Digital imagery is derived from a sensing device carried on a satellite, recording the electromagnetic energy emitted or reflected from the earths surface. These data have been collected regularly for many years and are particularly suited to retrospective multi-temporal studies. The images cover a large area and can provide information in remote areas. There are a number of different sensor types each with differing pixel sizes, overpass rates and sensing capabilities (for more information see Harrison and Jupp (1989)) providing an array of options for ecological applications. The most popular satellite sensors for fire mapping have been the Advanced Very High Resolution Radiometer (AVHRR), Landsat Multispectral Scanner (MSS) and Landsat Thematic Mapper (TM). These three data sources were considered for this study. Other remote sensing platforms have been used to map fires, such as satellite radar (Bourgeau-Chavez et al. 1997), but they lacked the retrospective data archive needed to construct a long fire history so were not considered for this study.

Satellite data has been used for many fire applications. Matson (1981) demonstrated the utility of the thermal channels in AVHRR data for detecting high temperature targets such as forest fires over large remote areas. The rapid repeat pass and large pixel size of AVHRR data make it useful for mapping fires in large areas (e.g. Pereira and Setzer 1993) and globally (Robinson 1991; Chuvieco and Martin 1994). The Normalised Difference Vegetation Index (NDVI) derived by Tucker (1979) has been used to monitor vegetation condition and change for multi-temporal land cover studies (Townshend et al. 1985; Chilar et al. 1991) and to map fires globally (Chuvieco and Martin 1994). In Australia, a large-scale application of the AVHRR data maps fires throughout northern Australia (Smith et al. 1998). The northern Australian landscape and the nature of the fires are particularly suited to AVHRR fire mapping as the fires are generally large, more than 50 km² (Allan 1984), so the large pixel size of 1.1 km² is suitable for fire detection.

The Landsat satellite series that began in 1972 with the Landsat MSS that has been used widely for land cover change assessment (e.g. Byrne et al. 1980; Chavez and MacKinnon 1994). In Australia, Landsat MSS was used to map fires and vegetation change associated with bushfires (Richards et al. 1984; Graetz 1990). Similarly, Landsat TM has been used for fire detection and mapping (Chavez et al. 1989), forest fire hazard and risk mapping (Chuvieco et al. 1989; Maselli et al. 1996), fire severity (White et al. 1996) and analysing the post-fire recovery of ecosystems (Viedma et al. 1997). In Kakadu National Park, Landsat MSS satellite imagery was used to derive a fire history from 1980 to 1994 (Russell-Smith et al. 1997).
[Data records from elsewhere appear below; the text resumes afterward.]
[173 155 103 167 173 148 109 139 145 157 119 166] = j_749
[187 153  98 156 183 140 109 155 134 147 104 164] = j_665
[173 155 103 167 173 110 109 134 141 167 139 160] = j_925
dup j_749:  : [173]
where: [183] : j_665, 4
after: [110] : [109]
where: [140] : j_665, 5

[135 122 115 145 123 117 145 117 118 138 136 142 137 142 142 121 118 133
 137 122 139 141 129 124 119 134]  j_589
[ 94 124 123 140 145 100 130 106 103 113 162 137  94 118 111  92 128  94
 162 153 147 134 142 132 105 147]  j_13
[116 149 140 167 143 136 122 136 139 103 128 116 121 117 111 125 142 117
 126 121 106 103 123 146 135 127]  j_958
[ 94 124 123 140 145 100 130 144 103 113 162 137  94 118 111  92 153  94
 162 153 127 134 142 132 105 147]  j_403
[123 125 118 125 128 120 124 126 119 127 130 116 118 117 127 121 124 119
 122 124 123 126 128 123 127 132]  j_517
[ 94 124 123 140 145 100 130 106 103 113 162 137  94 118 111  92 128  94
 162 153 127 134 161 147  99 160]  j_547
[140 121 125 123 114 136 127 128 131 134 109 127 114 134 134 139 119 142
 114 119 130 127 110 114 132 111]  j_231
[116 149 140 115 143 136 122 136 139 103 128 116 121 117 111 125 142 117
 126 121 106 103 123 146 135 127]  j_118
[169 121 137 108  96 166 119 151 158 144  73 117 170 141 145 176 121 172
  81  94 131 119  77  96 158  77]  j_673
which: [116 149 140 115 143 136 122 136 139 103 128 116 121 117 111 125 142 117
 126 121 106 103 123 146 135 127] : j_118
which: [ 94 124 123 140 145 100 130 106 103 113 162 137  94 118 111  92 128  94
 162 153 127 134 161 147  99 160] : j_547

[156 109 148 190 113 149 148  98 125 115 128] : j_263
[144  72 133 113 157 125 103 113 148 160 134] : j_828
[125 164  75  77 145 123 128 151 130 127 132] : j_187
[130 138 138  96  74 152 135 127 116 135 129] : j_794
[ 84 143 164 169 142 156 106 123 112 117 106] : j_273
dup j_828:  : [113]
where: [157] : j_828, 4
dup j_273:  : [106]

[156 175 186 125 170] -> j_905
[144 181 187 124 145] -> j_813
[189 145 166 141 101] -> j_695
[ 66 169 146 109 146] -> j_14
[151 180 189 130 179] -> j_182
[156 175 186 125 119] -> j_916
after: [181] : [187]
which: [ 66 169 146 109 146] : j_14
after: [180] : [189]
after: [144] : [181]
where: [169] : j_14, 1

[112 150  85 125 114  86 141 122 123 100 113 124  86 125] -> j_458
[112 150  85 125 142 120 141  98 123 100 113 122 101 143] -> j_305
[112 150  85 125 114 120 141  98 123 101 110 137 123 141] -> j_471
where: [143] : j_305, 13
after: [142] : [120]
which: [112 150  85 125 142 120 141  98 123 100 113 122 101 143] : j_305
where: [142] : j_305, 4
after: [124] : [86]
which: [112 150  85 125 114 120 141  98 123 101 110 137 123 141] : j_471

[113 160  99 165 108 143 157 153 111]  j_901
[163  95 161  87 163  83  93 162 172]  j_550
[116 142 120 146 127 133 138 137 126]  j_891
[115 153 101 160 108 143 155 147 116]  j_692
[115 153 102 159 109 142 154 146 118]  j_908
[115 153 159 160 108 143 155 147 116]  j_664
[164 104 158  98 159  96  99  94 157]  j_340
[113 160  99 166 108 143 158 154 110]  j_123
[115 164  98 168 136 139 164 160 100]  j_963
[153 106 153 109 148 106 106 105 152]  j_978
[165 142 161  93 164  92  97  89 161]  j_417
where: [92] : j_417, 5
where: [110] : j_123, 8
after: [139] : [164]
where: [95] : j_550, 1
where: [126] : j_891, 8
where: [111] : j_901, 8
after: [137] : [126]

[117 142 124 125 140  83 115 139 128  85 135 116 125 113  94  98 119 155
 101 154] -> j_327
[117 126 122 121 122  83 103 139 122 143 135 123 125 138  90  98 119 155
 101 122] -> j_307
[117 142 122 125 140  98 115 139 128  85 135 116 125 113  94  98 169 102
 101 154] -> j_280
dup j_307:  : [122]
where: [123] : j_307, 11
where: [143] : j_307, 9
dup j_327:  : [125]
after: [103] : [139]
which: [117 142 122 125 140  98 115 139 128  85 135 116 125 113  94  98 169 102
 101 154] : j_280

[160 156 156 150 138 160 113 140 138 135 159 142 156 155 109 151 130  82
 114 144 148 152 119 112 106 111 159 110 111 115 160 159 156 156 151 106
 117 146] : j_507
[130 141 132 127 126 129 128  96 136 133 132 130 128 133 151 129 130 121
 120  97 130 124 144 127 122 169  79 129 136 119 130 127 133 111 135 151
 126 127] : j_902
[141 114 134 137 121 145 110 112 136 129 137 138 137 142 135 138 129 138
 104 138 135 138 122 103  96 123 128 107 102 100 141 110 132 120 135 127
 107 134] : j_47
[138 102 138 141 126 145 123 139 140 137 146 140 142 139 141 147 128 103
 120 114 135 140 153 113 113 113  91 115 116 112 141 151 136 109 147 166
 116 137] : j_807
which: [141 114 134 137 121 145 110 112 136 129 137 138 137 142 135 138 129 138
 104 138 135 138 122 103  96 123 128 107 102 100 141 110 132 120 135 127
 107 134] : j_47
which: [138 102 138 141 126 145 123 139 140 137 146 140 142 139 141 147 128 103
 120 114 135 140 153 113 113 113  91 115 116 112 141 151 136 109 147 166
 116 137] : j_807
which: [160 156 156 150 138 160 113 140 138 135 159 142 156 155 109 151 130  82
 114 144 148 152 119 112 106 111 159 110 111 115 160 159 156 156 151 106
 117 146] : j_507
after: [100] : [141]

[104 117 153 123 126 137 103 139 114 116 142 153 106 161 142 145 148 143
 120 111 120 152 132 144 146 109 137 147 162 127 121 169 165 160 149  98
 137 133 141 116 162 136 122 160 150 109  97] : j_354
[109 121 136 115 142 132 121 133 142 120 150 119 136 136 121 131 130 135
 130 124 145 126 137 132 133 115 112 137 113 137 107 139 133 143 136 122
 140 143 139 112 138 133 114 136 155 123 122] : j_803
[163 139 137 166  92 127 126 124  73 154  74 189 106 146 152 152 148 120
 110 129  70 137 112 124 120 135 164 116 164 109 174 130 138 105 120 126
  86  88 108 164 131 103 145 117  68 123  93] : j_38
[130 132 114  68 137 124 141 123 148 126 146 104 137 108 113 111 113 121
 139 136 145 114 126 120 121 136 111 121 137 134 119 104 102 111 116 143
 133 136 150 123 110 133 125 113 131 141 169] : j_215
[100 116 128  94 158 131 123 133 167 107 173  79 145 121 109 111 115 133
 144 126 174 123 138 130 137 119 101 137 107 145  91 133 125 149 182 130
 160 164 145  94 138 143 111 143 178 130 146] : j_74
[111 122 131 108 143 137 125 132 144 114 155 105 137 127 122 129 123 133
 136 112 148 126 132 133 134 124 115 138  94 134 106 132 127 138 131 129
 146 144 135 108 145 140 118 138 154 126 130] : j_192
[111 121 135 119 138 132 119 131 138 115 137 117 133 132 127 132 130 134
 131 122 145 132 138 134 134 122 117 138 112 134 113 141 135 145 138 122
 145 141 139 113 142 135 122 173 155 123 120] : j_835
[102 114 130  97 166 127 124 134 165 107 186  77 145 133 111 113 114 134
 143 123 175 115 129 132 134 120 102 142 105 143  91 132 123 150 137 126
 163 162 144  88 138 150 113 102 179 135 152] : j_233
[132 125 139 146 108 129 116 131  93 137 101 167 112 148 147 150 148 136
 119 121  94 143 123 137 118 124 152 128 131 114 153 145 152 132 131 117
 109 107 125 149 137 118 141 131 102 114  81] : j_898
which: [104 117 153 123 126 137 103 139 114 116 142 153 106 161 142 145 148 143
 120 111 120 152 132 144 146 109 137 147 162 127 121 169 165 160 149  98
 137 133 141 116 162 136 122 160 150 109  97] : j_354
which: [111 121 135 119 138 132 119 131 138 115 137 117 133 132 127 132 130 134
 131 122 145 132 138 134 134 122 117 138 112 134 113 141 135 145 138 122
 145 141 139 113 142 135 122 173 155 123 120] : j_835

[148 104 103 116  91 134  95  91 126] = j_880
[127 106  91 131 126 138 154  98 124] = j_385
[127 106 131 131 126 138 154  98 106] = j_58
[126 106  91 131 126 138 130 125 126] = j_5
[127 106  91  83 126 138 130  98 124] = j_715
[108  86  99  99 167 146  99 116 126] = j_683
where: [146] : j_683, 5
which: [127 106 131 131 126 138 154  98 106] : j_58
which: [126 106  91 131 126 138 130 125 126] : j_5
dup j_5:  : [126]
which: [127 106  91 131 126 138 154  98 124] : j_385
dup j_683:  : [99]
after: [134] : [95]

However, it was not possible to apply these techniques to Guy Fawkes River National Park (GFRNP) because of complexity in the landscape, steep slope and frequent small low intensity fires. Evaluation was required on the utility of satellite data to map fires in this terrain.

Considering these issues, this study aimed to assess the potential of satellite imagery to derive fire information in GFRNP. Specifically to (1) assess the quality of existing hardcopy fire data, (2) assess satellite derived data sources to establish their extent and limitations for mapping fire in dissected gorge terrain, (3) determine the best method for mapping the fires and (4) to integrate satellite and hardcopy fire data to compile a comprehensive fire history for GFRNP.

Method

GFRNP is situated in northern New South Wales (NSW) on the eastern edge of the New England Tablelands. The vegetation of the park is Eucalyptus dominated open forest with a grassy understorey. The dominant physiological feature is the north-south flowing Guy Fawkes River with gorges forming a steeply dissected landscape. Fire records from the Dorrigo District of the NSW National Parks and Wildlife Service (NPWS), from previous projects, or as verbal accounts from field officers who had worked on fires, were identified and collated. These included bushfire reports, registers of radio and telephone calls, media releases, incident action plans and summary faxes of fire situations to Head Office. As part of a previous project, the hardcopy fire records for the whole of Dorrigo District had been digitised by NPWS staff (Rollings and van der Lee 1995). For reasons of accuracy and consistency, these data were checked and the data converted to layers in a geographical information system (GIS).

Interviews were conducted with officers who worked on fires in the park. One Park Ranger provided work diaries for dates of fires that were attended. As digitising errors can appear in spatial data when converted from digitising to map units, the spatial location of each record was checked and the records scanned for errors. Each fire, including the satellite-mapped fires described later, was tagged with an attribute indicating the level of accuracy of the original data source.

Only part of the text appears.